Given the amount of ignorance about the Navy’s cleanup effort that is apparent in comments to the Vision Survey, it’s not hard to see how people could be easily misled. Here is a sampling of Vision Survey comments concerning cleanup:
“Toxics need to be cleaned up before housing, etc. can be built. ” “Clean up all of the toxic waste left by the Navy” “Toxicity. I am concerned that the most toxic areas will not be properly taken care of and those areas will be reserved for market rate housing” “contamination cleanup” “#1 Get the Navy or Fed Government or whomever is responsible to clean up the radioactive and other
toxic waste that has been there for decades. Homes and schools built on a radioactive dump is *not* a
good idea, but somehow I can see this being overlooked in the name of progress and development..” “Who is cleaning up the Navy’s toxicity? This should be the first job to be done” “Clean Up from Navy pollution”
These are some of the comments submitted to the Vision Survey in November of 2007 despite the fact that one month prior, in October of 2007, the Alameda Sun ran a front page article entitled “Navy Estimates 10 years, Half Billion for Clean Up.” When this article appeared, the Navy had already spent $250 million. Even though there was information on the front page of a local newspaper, ignorance about the cleanup effort abounded even among people concerned enough about Alameda Point to fill out a survey.

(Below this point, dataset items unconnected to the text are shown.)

[[130 143 140 130 140 128 130]
 [134 133 133 134 135 132 132]
 [123 112 117 120 117 123 124]
 [141 129 125 150 129 142 135]
 [136 142 138 140 139 135 134]]
=>
[[123 112 117 120 117 123 124]
 [130 143 140 130 140 128 130]
 [134 133 133 134 135 132 132]
 [136 142 138 140 139 135 134]
 [141 129 125 150 129 142 135]]

[[121 103 119 121 133]
 [122 107 132 123 135]
 [119 113 130 119 124]
 [127 119 129 128 133]
 [125 104 134 127 143]]
=>
[[119 113 130 119 124]
 [121 103 119 121 133]
 [122 107 132 123 135]
 [125 104 134 127 143]
 [127 119 129 128 133]]

[[140 131 129 140 127 125 129 132 134 128]
 [141 130 135 132 124 125 133 134 128 128]
 [153 133 137 132 113 120 141 128 126 123]
 [138 129 132 128 116 126 134 125 127 126]]
=>
[[138 129 132 128 116 126 134 125 127 126]
 [140 131 129 140 127 125 129 132 134 128]
 [141 130 135 132 124 125 133 134 128 128]
 [153 133 137 132 113 120 141 128 126 123]]

[[132 122 131 119 148 121 157 123 134 136 121 134]
 [120 145 131 106 139 128 125 139 114 143 117 122]
 [116 120 131 140 127 118 136 121 116 136 129 136]]
=>
[[116 120 131 140 127 118 136 121 116 136 129 136]
 [120 145 131 106 139 128 125 139 114 143 117 122]
 [132 122 131 119 148 121 157 123 134 136 121 134]]

[[140 121 140 132 102 116 134 138 136 151 103 152]
 [133 127 121 114 143 129 131 135 131 108 124 124]
 [154 107 113 128 129 128 153 115 116 147 151 115]
 [122 109 136 148 151 153 133 125 129 115 133 103]]
=>
[[122 109 136 148 151 153 133 125 129 115 133 103]
 [133 127 121 114 143 129 131 135 131 108 124 124]
 [140 121 140 132 102 116 134 138 136 151 103 152]
 [154 107 113 128 129 128 153 115 116 147 151 115]]

[[146 114]
 [153 127]
 [113 145]]
=>
[[113 145]
 [146 114]
 [153 127]]
---
[[145 132 132 128 120]
 [127 129 117 126 152]]
=>
[120 126]

[[137 111 148]
 [118 138 123]
 [104 152 105]
 [124 130 122]]
=>
[148 138 104]

[[117 113 139]
 [149 127 128]
 [149 128 128]
 [122 145 118]
 [113 116 137]]
=>
[139 127 149]

[[ 98 113 117]
 [143 107 105]]
=>
[117 107]

[[139 110]
 [151 115]
 [138 131]
 [149 116]]
=>
[110 151]

[[150 119 145]
 [111 146 108]
 [109 145 107]]
=>
[145 146 109]

[[132 130 129 119]
 [130 129 127 132]
 [134 140 123 122]
 [154 151 110 112]]
=>
[119 127 140 154]

[[102 111 148 110]
 [119 125 106 102]
 [117 121 142 120]]
=>
[110 106 121]
---
[[149 136 125 124 148 120 137 112]
 [123 141 137 131 113 121 137 116]
 [105 130 122 136 141 136 128 125]]
=>
[[105 130 122 136 141 136 128 125]
 [149 136 125 124 148 120 137 112]
 [123 141 137 131 113 121 137 116]]

[[139 142]
 [147 133]
 [156 152]
 [121 147]
 [114 106]
 [127 117]]
=>
[[114 106]
 [127 117]
 [147 133]
 [139 142]
 [121 147]
 [156 152]]

[[131 121 139 117 138 140 128 112]
 [138 123 138 116 139 139 126 112]
 [139 126 126 114 142 136 125 113]
 [126 119 144 135 119 136 139 128]
 [139 128 122 112 145 133 119 116]
 [126 129 125 142 116 119 130 146]
 [126 124 153 144 112 129 138 138]]
=>
[[126 119 144 135 119 136 139 128]
 [131 121 139 117 138 140 128 112]
 [138 123 138 116 139 139 126 112]
 [126 124 153 144 112 129 138 138]
 [139 126 126 114 142 136 125 113]
 [139 128 122 112 145 133 119 116]
 [126 129 125 142 116 119 130 146]]

[[130 130 130 126 118 133 129 131 129 120 127 128 129 135 135]
 [ 99 117 130 118 126 134 106 124 142 124 117 132 139 124 111]]
=>
[[ 99 117 130 118 126 134 106 124 142 124 117 132 139 124 111]
 [130 130 130 126 118 133 129 131 129 120 127 128 129 135 135]]

[[122 127 100 130 126 128 115 111 153 152 146 147]
 [108 105 116 124 148 118 134 130 154  98 103 157]
 [107 130 129 102 125 108 152 146 106 133 155 155]]
=>
[[108 105 116 124 148 118 134 130 154  98 103 157]
 [122 127 100 130 126 128 115 111 153 152 146 147]
 [107 130 129 102 125 108 152 146 106 133 155 155]]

The signature gatherers were playing on the ignorance of Alameda residents about the status of cleanup efforts. If the ignorance of the signature gatherers proves anything, it is that their message was one that they were trained to repeat. If they were not from around here, which they weren’t, then how would they have any knowledge of the amount of contamination at Alameda Point. How would they have gotten so far off message just because “they were from out of town”?
Comment by Richard Bangert — January 13, 2010 @ 8:14 pm
Bob,
#48 in your last sentence…I actually don’t realize that..you’re putting words in my mouth…not a good thing…speak for yourself. I don’t really know all that happened in Albuquerque or all the circumstances behind it and really don’t have the time to look into it. But one thing I do know SunCal wouldn’t be in business if that is all they did.
Vote your way we will vote our way.
Comment by Joaquin — January 13, 2010 @ 8:19 pm
#42
Did you gather signatures for SunCal’s initiative? You seem like a well informed chap. Instead of paying contractors per signature to put the measure on the ballot, shouldn’t have SunCal executives been out there collecting the signatures themselves?
Comment by AlamedaNayTiff — January 13, 2010 @ 8:23 pm
#49
Why did SunCal find it necessary to hire signature gatherers from out-of-town to put their measure on the ballot? Did anyone of the 13 people listed on SunCal’s advisory committee volunteer to gather signatures for the petition without being paid?
http://alamedapoint.blogspot.com/
Comment by AlamedaNayTiff — January 13, 2010 @ 8:44 pm
I would think 90% or more of every prop’s put in elections in California are from paid signature gathers…no surprise. BTW I never encountered 1 signature gather for Alameda Point or I would have signed.
Comment by Joaquin — January 13, 2010 @ 9:15 pm
Joaquin et al: Could you try and scrape up somebody who’s not a professional advocate and not associated with developers, just an ordinary, disinterested citizen, who’s followed SunCal’s initiative, understands the terms and is in favor of it?
and for #50: SunCal may not be in business much longer, literally. Lehman is going to wipe them out in bankruptcy court.
It’s fortunate that soembody’s taking an interest in this.
Comment by dlm — January 13, 2010 @ 9:37 pm
DLM: You imply that anyone who has spoken out for Measure B is either a “professional advocate” or “associated with developers,” I would ask that you prove that assertion is true prior to asking for people who do not fit into those two categories.
Comment by Lauren Do — January 14, 2010 @ 6:47 am
#51
Let’s see. This is Thursday so it’s wine and yes on B vote gathering night at the Pasta P. Some of you nay sayers should show up to whine else you’ll leave all the uninformed chaps to me.